Abstract
Background
The improvement of flexion contracture is important in knee arthroplasty since residual flexion contracture postoperatively is associated with decreased quality of life and patient satisfaction. In this study, we investigated the effect of bi-cruciate stabilized (BCS)-type total knee arthroplasty (TKA) as compared to posterior stabilized (PS)-type TKA on osteoarthritic primary knees with flexion contractures.
Methods
59 TKAs from January 2014 to December 2020, of which 30 were PS-type TKAs (NexGen LPS-flexⓇ; 76.3 years, BMI 27.5) and 29 BCS-type TKAs (Journey IIⓇ; 72.5 years, BMI 28.6), were performed for knee osteoarthritis with preoperative flexion contracture of 15° or greater. Full extension was obtained intraoperatively during all TKAs. Clinical outcomes, radiological evaluations, and the amount of additional distal femoral osteotomy during TKA were evaluated in a retrospective study design.
Results
The range of motion improved in the both groups. Postoperative flexion contracture was significantly improved in the BCS group.
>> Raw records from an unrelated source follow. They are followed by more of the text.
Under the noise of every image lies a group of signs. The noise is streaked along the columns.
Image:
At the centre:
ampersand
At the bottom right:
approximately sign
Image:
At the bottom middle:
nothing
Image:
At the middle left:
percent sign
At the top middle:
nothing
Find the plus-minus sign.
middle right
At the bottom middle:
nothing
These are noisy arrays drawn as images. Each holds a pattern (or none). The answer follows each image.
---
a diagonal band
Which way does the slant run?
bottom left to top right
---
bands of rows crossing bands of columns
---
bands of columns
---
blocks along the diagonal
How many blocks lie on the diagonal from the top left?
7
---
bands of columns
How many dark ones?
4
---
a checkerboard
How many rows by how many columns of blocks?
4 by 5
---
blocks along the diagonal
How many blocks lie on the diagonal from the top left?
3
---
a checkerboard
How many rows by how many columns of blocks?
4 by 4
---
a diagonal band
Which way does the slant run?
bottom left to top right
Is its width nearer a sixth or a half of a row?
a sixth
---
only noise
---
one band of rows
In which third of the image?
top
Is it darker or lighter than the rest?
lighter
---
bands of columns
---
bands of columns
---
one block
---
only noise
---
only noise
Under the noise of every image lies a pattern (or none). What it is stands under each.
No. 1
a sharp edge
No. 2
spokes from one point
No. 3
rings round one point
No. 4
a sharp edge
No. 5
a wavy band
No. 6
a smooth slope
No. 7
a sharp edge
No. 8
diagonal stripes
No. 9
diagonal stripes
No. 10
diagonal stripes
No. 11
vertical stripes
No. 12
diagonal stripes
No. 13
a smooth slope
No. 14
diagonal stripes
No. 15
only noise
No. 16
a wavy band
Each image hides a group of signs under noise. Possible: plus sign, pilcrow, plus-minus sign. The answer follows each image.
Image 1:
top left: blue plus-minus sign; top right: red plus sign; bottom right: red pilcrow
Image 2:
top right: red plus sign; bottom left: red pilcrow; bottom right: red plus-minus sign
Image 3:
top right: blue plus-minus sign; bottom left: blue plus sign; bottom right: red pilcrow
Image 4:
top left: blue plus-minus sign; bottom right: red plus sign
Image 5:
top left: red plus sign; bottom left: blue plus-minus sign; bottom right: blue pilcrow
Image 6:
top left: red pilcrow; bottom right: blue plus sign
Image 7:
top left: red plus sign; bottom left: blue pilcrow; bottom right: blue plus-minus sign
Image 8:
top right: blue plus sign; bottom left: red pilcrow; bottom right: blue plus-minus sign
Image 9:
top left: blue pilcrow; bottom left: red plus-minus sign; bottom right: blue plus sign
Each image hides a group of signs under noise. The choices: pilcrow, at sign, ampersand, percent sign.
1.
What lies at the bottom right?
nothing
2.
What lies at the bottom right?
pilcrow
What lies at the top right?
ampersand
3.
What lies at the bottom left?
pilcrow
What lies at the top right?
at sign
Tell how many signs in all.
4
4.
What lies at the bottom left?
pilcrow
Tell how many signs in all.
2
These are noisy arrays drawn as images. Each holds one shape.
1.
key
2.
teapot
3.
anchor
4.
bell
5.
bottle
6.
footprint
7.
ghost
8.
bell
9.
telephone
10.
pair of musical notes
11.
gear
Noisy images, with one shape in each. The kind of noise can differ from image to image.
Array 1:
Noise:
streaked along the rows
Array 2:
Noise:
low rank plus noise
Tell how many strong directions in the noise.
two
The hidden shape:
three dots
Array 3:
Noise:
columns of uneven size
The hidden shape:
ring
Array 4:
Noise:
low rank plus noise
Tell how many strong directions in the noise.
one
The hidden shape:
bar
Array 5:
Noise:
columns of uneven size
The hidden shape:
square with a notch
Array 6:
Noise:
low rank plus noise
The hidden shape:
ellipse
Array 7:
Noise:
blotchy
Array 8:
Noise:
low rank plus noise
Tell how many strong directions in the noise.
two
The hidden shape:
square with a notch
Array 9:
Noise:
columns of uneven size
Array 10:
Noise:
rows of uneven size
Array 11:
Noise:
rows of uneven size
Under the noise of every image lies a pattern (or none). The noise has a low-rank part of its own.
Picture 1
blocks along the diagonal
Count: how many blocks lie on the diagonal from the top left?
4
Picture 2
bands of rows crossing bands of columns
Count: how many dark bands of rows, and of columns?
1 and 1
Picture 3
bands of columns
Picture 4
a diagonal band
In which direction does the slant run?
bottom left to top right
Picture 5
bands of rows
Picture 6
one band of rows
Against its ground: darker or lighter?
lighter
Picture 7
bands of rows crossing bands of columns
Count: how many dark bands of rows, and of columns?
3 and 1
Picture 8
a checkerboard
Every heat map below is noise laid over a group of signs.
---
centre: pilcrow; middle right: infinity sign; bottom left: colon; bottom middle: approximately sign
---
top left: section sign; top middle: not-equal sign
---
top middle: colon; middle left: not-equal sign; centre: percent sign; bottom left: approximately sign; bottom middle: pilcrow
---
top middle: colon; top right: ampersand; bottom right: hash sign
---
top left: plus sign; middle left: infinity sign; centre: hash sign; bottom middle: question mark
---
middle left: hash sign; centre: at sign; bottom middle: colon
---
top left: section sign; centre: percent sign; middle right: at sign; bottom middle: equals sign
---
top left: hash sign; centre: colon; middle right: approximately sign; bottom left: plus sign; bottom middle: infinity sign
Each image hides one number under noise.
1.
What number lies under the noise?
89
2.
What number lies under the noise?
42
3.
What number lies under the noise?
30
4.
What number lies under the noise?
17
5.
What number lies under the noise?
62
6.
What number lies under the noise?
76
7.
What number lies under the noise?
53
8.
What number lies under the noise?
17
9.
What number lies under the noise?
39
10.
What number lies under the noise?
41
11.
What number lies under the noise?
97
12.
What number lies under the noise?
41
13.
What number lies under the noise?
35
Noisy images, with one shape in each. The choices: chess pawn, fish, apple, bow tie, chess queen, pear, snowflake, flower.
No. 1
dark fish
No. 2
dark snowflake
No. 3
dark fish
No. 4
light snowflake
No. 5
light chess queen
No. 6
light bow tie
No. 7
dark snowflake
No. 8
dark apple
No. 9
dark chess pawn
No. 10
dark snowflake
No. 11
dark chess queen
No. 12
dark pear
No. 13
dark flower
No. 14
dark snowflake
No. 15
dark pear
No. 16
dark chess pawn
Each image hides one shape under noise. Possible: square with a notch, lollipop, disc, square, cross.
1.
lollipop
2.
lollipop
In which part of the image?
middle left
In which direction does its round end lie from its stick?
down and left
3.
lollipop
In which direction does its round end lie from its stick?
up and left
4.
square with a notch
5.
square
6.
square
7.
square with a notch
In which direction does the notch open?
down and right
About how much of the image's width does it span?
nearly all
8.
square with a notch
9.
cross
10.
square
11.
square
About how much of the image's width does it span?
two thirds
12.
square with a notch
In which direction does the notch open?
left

Knee Society Score improved significantly in both groups, with no difference between the two groups. The amount of additional distal femoral osteotomy was 2.5 ± 1.3 mm for the PS group, and 1.8 ± 1.5 mm for the BCS group, showing a significant difference (p = 0.04).
Discussion
The BCS-type TKA significantly improved preoperative flexion contracture and reduced the amount of additional distal femoral osteotomy compared to PS-type TKA. This is attributed to the anterior cam in the BCS-type TKA, which leads to a smaller amount of protrusion of the posterior femoral condyle from the posterior margin of the tibial component in the BCS-type in knee extension, as compared to the PS-type.
Introduction
Residual flexion contracture after total knee arthroplasty (TKA) leads to a decrease in quality of life and patient satisfaction.1,2 Although various treatments are employed to achieve full extension intraoperatively, preoperative flexion contractures tend to persist postoperatively.1,3,4 Ritter et al. 1 reported that 8.5% of preoperative severe flexion contractures of 20° or more had residual contractures of 10° or more, and 5.4% of preoperative moderate flexion contractures of 6–19° had residual contractures of 10° or more after TKA. One of the causes is the large posterior protrusion of the femoral implant. Mitsuyasu et al. mentioned that the selection of a larger posterior femoral condyle implant increases posterior soft tissue tension. The resulting small extension gap makes full extension difficult, requiring additional distal femoral osteotomy or excessive soft tissue release. 5 Onodera et al. 6 reported that femoral implants with a larger posterior offset lead to relative shortening of the posterior soft tissues and are prone to flexion contractures. In addition, the posterior protrusion of the femoral implant may affect the ability to achieve full extension, especially in knees with preoperative flexion contractures as compared to knees without flexion contractures. Therefore, the posterior protrusion of the femoral implant need to be further reduced in TKA of knees with flexion contractures.
On the other hand, the anterior cruciate ligament (ACL) remains detached and uncompensated for in conventional TKA, which is a factor for poor TKA results. In 2005, Bellemans et al. developed a bi-cruciate stabilized (BCS)-type TKA that can compensate for this function and induce normal knee motion, medial pivot, and femoral roll-back.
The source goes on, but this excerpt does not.